Restoring meaning to research evaluation is not only a matter of academic reform — it is a prerequisite for building a more sustainable, inclusive, and resilient future.

References

  1. Hicks, D., Wouters, P., Waltman, L., de Rijcke, S., & Rafols, I. (2015). “The Leiden Manifesto for research metrics.” Nature, 520(7548), 429–431.
  2. Larivière, V., Haustein, S., & Mongeon, P. (2015). “The oligopoly of academic publishers in the digital era.” PLOS ONE, 10(6), e0127502.
  3. Seglen, P. O. (1997). “Why the impact factor of journals should not be used for evaluating research.” BMJ, 314(7079), 498–502.
  4. Björk, B. C., & Solomon, D. (2015). “Article processing charges in OA journals: Relationship between price and quality.” Scientometrics, 103(2), 373–385.
  5. Mabe, M., & Amin, M. (2002). “Growth dynamics of scholarly and scientific journals.” Scientometrics, 51(1), 147–162.
  6. Moher, D., Naudet, F., Cristea, I. A., Miedema, F., Ioannidis, J. P., & Goodman, S. N. (2018). “Assessing scientists for hiring, promotion, and tenure.” PLOS Biology, 16(3), e2004089.
  7. Salager-Meyer, F. (2014). “Scientific publishing in developing countries: Challenges for the future.” Journal of English for Academic Purposes, 13, 87–95.
  8. Heuritsch, J. (2021). “Reflexive behaviour: How publication pressure affects research quality in astronomy.” arXiv preprint arXiv:2109.09375.

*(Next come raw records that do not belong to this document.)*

Each row of a before or after table is a point. One or more steps were done to the points. Then noise was added and the rows were shuffled. The steps act on columns, c1 being the first. What was done? A step turns or swaps two columns, mirrors them in a line or flattens them onto one, adds a multiple of one to another, or multiplies or shifts one. Angles are multiples of 10 degrees, from the lower column toward the higher: turns from -170 to 170, lines from 10 to 170 but not 90. Use the fewest steps. Two steps may share a column if one is a turn and the other turns, adds or multiplies; they go together, in the order done. Otherwise the lowest column goes first.

Before, 14 rows:
[[ 0.1 -1.6  0.6]
 [-1.9  1.3  2.3]
 [ 3.3  1.3  2.1]
 [-0.6 -0.5  0.0]
 [-2.7  1.6 -1.2]
 [ 0.0 -0.4  3.5]
 [-0.8  0.0 -6.1]
 [-0.5  0.9  1.1]
 [-0.2 -0.8  3.2]
 [-0.3  0.6  0.1]
 [ 1.0  1.0  2.6]
 [-0.2 -3.5 -1.4]
 [-2.1 -2.3  3.3]
 [-0.5  1.3 -3.0]]
After, 14 rows:
[[  1.5   4.6  -2.5]
 [  1.4 -10.5   0.0]
 [ -2.8   3.8   2.6]
 [ -2.1   3.9  -2.4]
 [  0.1  -1.1  -0.6]
 [ -3.0  -2.3  -0.5]
 [  2.9   3.7   0.0]
 [ -2.8   2.7   0.5]
 [  6.1  -0.1  -0.1]
 [ -3.7  -1.0  -0.6]
 [ -0.7  -4.9  -0.1]
 [ -0.9   2.7  -0.5]
 [ -2.7  -6.9  -2.6]
 [ -0.1   1.8  -0.3]]
Steps: turn c1 and c3 by 100 degrees; multiply c2 by 3

Before (11 x 4):
[[-3.3  1.9 -2.4 -0.1]
 [ 3.2  3.6 -0.9  2.3]
 [-0.6  1.8 -3.5 -0.8]
 [-2.5  1.5 -1.2  0.0]
 [ 1.8  2.4 -1.2  6.5]
 [ 0.0  2.5 -0.7 -2.6]
 [-3.3 -0.8 -0.2 -1.9]
 [ 4.4  2.1 -1.1  4.9]
 [-2.1 -1.0  3.6  3.0]
 [-3.0  3.6 -1.7 -1.8]
 [-1.6  2.0 -0.1  3.1]]
After, 11 rows:
[[ 3.8  3.7 -0.7  1.0]
 [ 3.1  5.5 -2.6  0.4]
 [ 2.8  4.1 -1.5  2.1]
 [ 7.8  4.1  4.3  6.8]
 [ 5.9  4.8 -2.3 -1.6]
 [ 5.3  3.7 -2.9  3.0]
 [ 2.6  1.2 -1.7 -1.6]
 [ 4.0  0.9  4.2 -1.4]
 [ 9.0  5.7  1.1  3.0]
 [ 9.9  4.0  2.8  5.1]
 [ 4.3  4.0  2.3  2.3]]
Steps: shift c1 by 6.0; shift c2 by 2.0; turn c3 and c4 by -50 degrees; multiply c4 by 1.3

Before (13 x 6):
[[ 0.2 -5.2  4.0 -1.3 -3.1  5.8]
 [ 0.1 -4.7  5.5 -0.1  1.3  0.3]
 [-2.0  0.0 -2.8  1.2  0.8  6.1]
 [ 0.2  0.8  1.2 -1.9 -0.8  2.4]
 [ 2.5 -6.7  1.4 -2.4 -1.8  6.9]
 [ 3.5  0.6  6.9 -2.6  0.6 -0.1]
 [ 3.0  0.5  1.1  3.7  2.9  1.4]
 [-3.4  0.9  0.3 -1.7  1.6 -1.7]
 [-1.1 -1.0 -3.6 -2.8 -5.7 -0.4]
 [-1.0  2.3 -3.4 -1.5  2.3 -0.2]
 [-3.1 -1.3 -4.3 -2.8  0.6 -0.4]
 [-0.1  1.7  4.6 -2.4 -2.3  1.1]
 [-2.0 -2.8  0.1  3.3 -1.3  1.6]]
After, 13 rows:
[[-0.1  0.8 -1.5 -1.1  0.2 -0.9]
 [-0.2 -3.1  3.4  0.4  0.2 -4.5]
 [ 0.1  1.8 -2.1 -1.3 -0.1  2.7]
 [ 0.0  0.4  1.9  4.7  1.3 -0.3]
 [ 0.1 -0.7 -2.1 -3.7 -0.9  2.8]
 [ 0.1 -0.9 -2.6 -2.5 -0.4  3.6]
 [ 0.0  1.3  3.3 -2.8 -0.3 -3.5]
 [-0.1  0.2  2.7 -2.3 -0.5 -0.3]
 [-0.1  0.0  3.3 -2.2 -0.6 -5.9]
 [-0.3  0.0  3.5  1.3  0.6  5.8]
 [-0.1 -3.9  7.0 -1.7 -0.5 -0.8]
 [-0.1 -2.7  1.3  3.2  0.5  1.0]
 [ 0.2 -4.9  6.8 -2.8 -0.4  2.4]]
Steps: multiply c1 by 0; multiply c2 by 0.7; turn c3 and c6 by -60 degrees; flatten c4 and c5 onto the line at 10 degrees

Before, 8 rows:
[[-0.3  1.8 -0.7 -3.7 -1.1 -4.1  4.2  1.4]
 [-0.2 -1.4  4.6 -0.4 -1.4 -0.9  4.0  0.5]
 [ 2.2 -1.7 -0.4 -4.2  0.4  0.3  2.7  5.2]
 [-1.0 -0.3 -1.2 -3.7  3.1 -3.9  3.1  2.8]
 [-4.1 -1.8 -1.4 -0.7 -1.5 -2.0 -1.4 -0.7]
 [-1.8 -0.9  2.7  0.2 -1.5  8.1  2.0 -1.9]
 [ 1.1  0.5 -1.5  0.7  1.5  1.4 -1.3  6.8]
 [ 1.2 -1.0 -0.9  0.2 -1.0 -4.4  4.1 -2.0]]
After, 8 rows:
[[-0.5 -1.6 -1.2  1.5  0.9 -1.0 -6.0  0.3]
 [ 3.3 -1.1 -4.2  0.1  0.5 -3.7 -1.4  1.3]
 [-1.0 -2.0  0.5  1.0  0.5 -3.4  2.3 -2.9]
 [-0.4  1.1 -4.1  3.9 -0.3 -4.0 -1.4  1.2]
 [-3.2 -1.4 -2.7  3.2 -2.9  1.5 -0.9  4.5]
 [-0.6 -1.7  0.0  0.7  0.8  7.2 -3.4 -5.0]
 [-5.5  1.2  0.4 -1.2 -0.8  1.6  2.1  3.9]
 [-2.3  0.7 -3.2  1.9 -4.5 -4.0 -0.6  1.7]]
Steps: turn c1 and c6 by 20 degrees; turn c1 and c8 by 60 degrees; turn c2 and c5 by -20 degrees; turn c4 and c5 by 150 degrees; mirror c3 and c7 in the line at 150 degrees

  9. Wuchty, S., Jones, B. F., & Uzzi, B. (2007). “The increasing dominance of teams in production of knowledge.” Science, 316(5827), 1036–1039.
  10. Brembs, B. (2013). “Prestigious science journals struggle to reach even average reliability.” Frontiers in Human Neuroscience, 7, 291.

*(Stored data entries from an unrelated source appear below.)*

Rows are points. To make a cloud, some directions were put in groups of two or more. Within a group, all points are equally far from the middle, so they leave a hole (a ring in 2 directions, a hollow ball in 3). The other directions are filled evenly. Then the cloud was stretched, turned, moved and blurred a little. Count the holes, and give their numbers of directions, smallest first.
(in the rows, 100 means zero)

Cloud:
83, 65
93, 139
75, 71
81, 133
130, 66
143, 82
93, 59
103, 141
132, 132
146, 105
65, 94
107, 142
77, 130
73, 125
Holes: 1 (2)

Cloud, 22 rows:
134, 104, 132
109, 146, 49
147, 103, 51
136, 144, 105
96, 114, 140
148, 96, 101
116, 62, 119
91, 87, 95
99, 89, 60
118, 124, 101
159, 144, 117
155, 98, 75
147, 85, 104
121, 82, 113
135, 118, 113
57, 134, 107
65, 116, 129
140, 84, 111
124, 124, 103
148, 86, 101
117, 61, 152
108, 79, 62
Holes: 0

Cloud (26 x 4):
80, 83, 125, 83
125, 98, 93, 170
136, 134, 97, 106
77, 69, 68, 88
143, 116, 102, 94
136, 105, 59, 139
125, 88, 106, 76
69, 117, 72, 108
66, 90, 94, 157
52, 94, 107, 127
118, 98, 88, 171
128, 111, 139, 100
103, 32, 91, 123
128, 134, 128, 119
143, 103, 63, 136
115, 93, 75, 171
89, 117, 56, 118
95, 86, 133, 84
53, 106, 97, 105
137, 109, 60, 134
83, 125, 67, 114
72, 77, 129, 96
150, 66, 85, 112
129, 92, 143, 124
135, 74, 90, 85
75, 54, 57, 143
Holes: 2 (2, 2)

Cloud (53 x 6):
46, 119, 100, 74, 106, 165
110, 113, 56, 97, 152, 106
84, 55, 49, 117, 57, 168
42, 68, 87, 123, 97, 115
103, 125, 66, 142, 81, 87
114, 54, 113, 150, 74, 136
53, 132, 66, 103, 107, 73
112, 129, 52, 131, 85, 96
101, 81, 144, 140, 77, 107
104, 98, 124, 46, 82, 72
79, 81, 43, 75, 59, 115
55, 61, 83, 113, 79, 140
100, 90, 45, 87, 119, 101
140, 122, 139, 92, 107, 129
77, 90, 120, 35, 106, 149
65, 139, 96, 50, 123, 122
86, 65, 94, 106, 73, 113
94, 108, 105, 119, 45, 134
61, 86, 92, 61, 87, 132
124, 90, 98, 143, 70, 82
79, 101, 105, 61, 141, 95
57, 84, 105, 75, 107, 127
76, 81, 87, 77, 105, 141
81, 100, 94, 66, 134, 134
68, 70, 94, 109, 91, 67
132, 120, 105, 98, 78, 127
114, 144, 100, 82, 89, 93
95, 101, 28, 62, 95, 135
59, 102, 120, 65, 139, 103
86, 113, 71, 86, 143, 86
126, 64, 98, 99, 129, 126
107, 71, 109, 73, 108, 158
131, 113, 122, 98, 82, 140
156, 102, 101, 91, 79, 123
45, 120, 84, 125, 81, 148
132, 77, 52, 83, 104, 112
85, 101, 130, 139, 63, 91
114, 156, 81, 47, 96, 132
70, 116, 96, 143, 117, 115
72, 114, 132, 86, 168, 112
111, 125, 92, 98, 60, 137
75, 69, 121, 85, 83, 127
125, 123, 147, 76, 97, 68
68, 80, 63, 81, 44, 87
97, 68, 112, 77, 108, 168
64, 140, 142, 64, 115, 159
111, 111, 108, 117, 68, 170
102, 114, 152, 106, 87, 93
26, 113, 72, 112, 96, 101
95, 76, 130, 121, 72, 83
81, 123, 37, 126, 77, 138
51, 116, 127, 126, 141, 110
124, 93, 131, 103, 76, 121
Holes: 1 (2)

Cloud:
108, 93, 124, 61, 137, 146, 105, 112
105, 145, 76, 127, 127, 112, 101, 69
85, 97, 51, 102, 78, 96, 139, 91
94, 132, 152, 77, 45, 114, 46, 49
38, 81, 85, 135, 134, 98, 61, 89
133, 78, 109, 141, 124, 99, 114, 78
118, 120, 55, 133, 52, 126, 133, 120
80, 117, 55, 133, 116, 36, 134, 96
121, 122, 74, 122, 41, 68, 126, 25
115, 92, 66, 96, 114, 79, 74, 116
78, 53, 75, 119, 120, 92, 51, 56
139, 67, 63, 110, 83, 70, 132, 37
131, 112, 132, 97, 55, 104, 65, 110
117, 101, 35, 158, 147, 77, 136, 103
139, 94, 100, 99, 73, 62, 56, 59
81, 63, 94, 120, 139, 134, 117, 120
109, 70, 93, 91, 77, 95, 102, 115
121, 80, 49, 128, 128, 34, 111, 72
105, 58, 68, 83, 116, 44, 125, 61
112, 65, 82, 80, 108, 86, 121, 61
82, 88, 76, 155, 84, 74, 113, 111
110, 30, 73, 115, 96, 74, 131, 77
125, 133, 133, 83, 105, 132, 128, 147
92, 92, 82, 82, 147, 108, 104, 154
150, 150, 63, 88, 51, 68, 112, 50
91, 78, 100, 59, 71, 88, 126, 19
91, 68, 114, 75, 125, 105, 122, 40
119, 81, 100, 138, 131, 106, 107, 129
124, 119, 84, 98, 48, 66, 104, 39
136, 91, 101, 103, 123, 48, 36, 82
143, 80, 85, 41, 98, 93, 84, 115
97, 80, 110, 57, 102, 102, 156, 131
111, 127, 111, 113, 80, 118, 93, 125
59, 63, 90, 87, 142, 107, 70, 104
89, 138, 41, 106, 101, 91, 128, 132
110, 95, 62, 112, 140, 90, 108, 60
79, 89, 93, 122, 158, 57, 59, 110
73, 63, 71, 86, 91, 119, 78, 74
91, 46, 66, 114, 77, 93, 126, 102
92, 142, 92, 98, 57, 83, 85, 76
173, 119, 121, 131, 84, 101, 65, 90
125, 101, 102, 117, 34, 93, 143, 103
97, 139, 47, 94, 48, 61, 78, 103
128, 90, 67, 144, 99, 87, 86, 60
103, 58, 95, 40, 85, 112, 99, 118
77, 69, 72, 91, 118, 74, 62, 131
102, 124, 101, 152, 70, 114, 105, 86
79, 103, 72, 143, 116, 73, 108, 129
131, 68, 34, 129, 92, 101, 84, 99
87, 94, 93, 123, 60, 105, 136, 71
157, 107, 90, 121, 51, 139, 121, 43
129, 79, 50, 67, 89, 109, 118, 129
113, 77, 51, 119, 75, 60, 99, 43
136, 142, 84, 86, 57, 49, 107, 73
88, 98, 95, 121, 95, 111, 139, 68
166, 97, 117, 80, 64, 113, 103, 100
155, 105, 148, 94, 41, 86, 129, 56
90, 53, 91, 88, 82, 108, 114, 90
114, 136, 40, 112, 51, 57, 92, 65
156, 86, 105, 101, 83, 106, 129, 98
112, 64, 79, 102, 76, 90, 100, 33
110, 74, 125, 72, 78, 122, 135, 146
85, 94, 72, 123, 116, 102, 150, 117
112, 93, 92, 106, 82, 77, 63, 140
94, 92, 87, 167, 111, 84, 125, 130
126, 107, 131, 89, 80, 47, 105, 44
133, 136, 112, 138, 116, 97, 54, 110
112, 109, 71, 80, 105, 99, 97, 157
116, 85, 76, 123, 89, 66, 75, 142
132, 122, 66, 122, 44, 63, 124, 103
77, 106, 111, 135, 113, 95, 118, 74
54, 81, 114, 86, 121, 94, 99, 75
91, 98, 80, 134, 93, 100, 61, 66
88, 101, 141, 118, 91, 105, 87, 84
167, 125, 88, 124, 78, 71, 126, 113
Holes: 0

  11. Adams, J. (2013). “The fourth age of research.” Nature, 497(7451), 557–560.
  12. Bornmann, L., Haunschild, R., & Adams, J. (2018). “Do altmetrics assess societal impact?” arXiv preprint arXiv:1807.03977.
  13. Johnstone, P., & Schot, J. (2023). “Shocks, institutional change, and sustainability transitions.” Research Policy, 52(1), 104–115.
  14. Merton, R. K. (1973). “The sociology of science: Theoretical and empirical investigations.” University of Chicago Press.
  15. Chan, L., Okune, A., Hillyer, R., & Posada, A. (2019). “Contextualizing openness: Situating open science.” Canadian Journal of Development Studies, 40(2), 170–183.
  16. Schot, J., & Steinmueller, W. E. (2018). “Three frames for innovation policy: R&D, systems of innovation and transformative change.” Research Policy, 47(9), 1554–1567.
  17. European Commission. (2020). “A new ERA for Research and Innovation.” Brussels: COM(2020)628 final.
  18. UNESCO. (2021). “Recommendations on Open Science.”